Mental Health Monday – 17/7/23

I hit rock bottom last week.

I literally sat in the middle of my living room floor, in tears, and said “I can’t carry on like this.”

The anxiety. Brain fog. Lack of interest in… well, anything. Loss of confidence. Indecision. Amongst other things.

Perimenopause symptoms had increased beyond what I could tolerate, and I’d had enough.

My poor hubby didn’t know what to do, but I did.

I made an appointment with someone at my GP’s practice.

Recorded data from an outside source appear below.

Each row has a name. Each piece below is followed by the name of the row it came from, unless a question asks for something else. Each question is about the rows just above it. Places in a row count from 0.

[144 191 165 141 106 117  82 109 151 110 116 135 160 153 115  51 118  80
 111 132 120 144 161 125 106 180 129 117 143 128 151  74 170 156 102 110] = Z290
[131  86  96  44 151 143 133  98 127 104 134 161  92  93 177 131 146 168
  77 119 136 149 113 145 163 164 111 146 152 116 105 146  83 164 134 129] = Z246
[ 93 113 128 188 114 135 125 146 134 134 124 160 135 102  69 151 111 118
 216 127 126  78 173 123 133  67 121 114 156 151 142 123 161 113 127 116] = Z364
[144 191 165 141 106 117  82 109 151 110 116 135 160 153 115  51 118  80
 111 132 120 144 161 125 106 180 129 117 143 128 151  74 170 156 102 140] = Z359
[131  86  96  44 151 143 133  98 127 170 134 161  92  93 177 131 146 110
  77 119 132 149 113 145 163 164 111 146 152 103 105 146  83 164 134 100] = Z235
Where do [144 191 165 141 106 117  82 109 151 110 116 135 160 153 115  51 118  80
 111 132 120 144 161 125 106 180 129 117 143 128 151  74 170 156 102 140] appear?
Z359
Row and place of [168] in the named rows:
Z246, 17

[125 149 110 143 190 133 130  72 191 113 161 248] = Z443
[172 109 111 114 146  77 135 173 158 149  89 178] = Z521
[134  72 114 126 145 108 164 105 100 153  80 143] = Z40
Row and place of [77] in the named rows:
Z521, 5
[105] is at row and place
Z40, 7
[191] is at row and place
Z443, 8
[113] is at row and place
Z443, 9
[125] is at row and place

Now, let’s be clear here. I don’t have a specific GP at the moment, but I’m registered with the local surgery. I’d had a phone consultation with a nurse practitioner about 6 months ago, but at the time hadn’t taken things any further because I was coping with my symptoms.

But they’ve been kicking my arse so hard for the last three months that I felt I had reached the end of my tether. I was going to fight back!

With HRT.

I didn’t need to argue. I didn’t need to scream and shout. I just walked in with a list of my symptoms – because hell, I’m likely to forget them otherwise – and said I wanted to try HRT. 

After a few minutes’ discussion, and a brief consultation with a colleague – because I still take contraception although nearing the end of it now – the nurse did me a prescription for combined patches.

Now I wasn’t expecting a miracle when I collected them, and I haven’t yet signed up for the certificate you can get here in the UK: You pay the cost of two prescriptions and have access to HRT for an entire year. I think that only came in around April this year. I have to go back in a month to let the nurse know how I’m getting on anyway.

But around 24 hours after first sticking on a patch, I realised my head felt clearer. I felt more purposeful. OK not massive improvements in either, but enough to notice.

So I figured, why not bring you readers along for the journey? I’ll check in every week with how I’m getting on, and give you honest and blunt feedback on how it suits me, or not.

I know this already, though. Getting those big old patches to stick is a frigging nightmare. They’re 4x4cm. Just over 1.5 inches each way. I should only be on my second, but when I changed it Sunday night it didn’t last and had already come mostly unstuck by Monday morning.

<sigh>

I find something that might help and guess what! Now I’ve got the fun of getting it to stay on my skin so I can derive the benefits from it!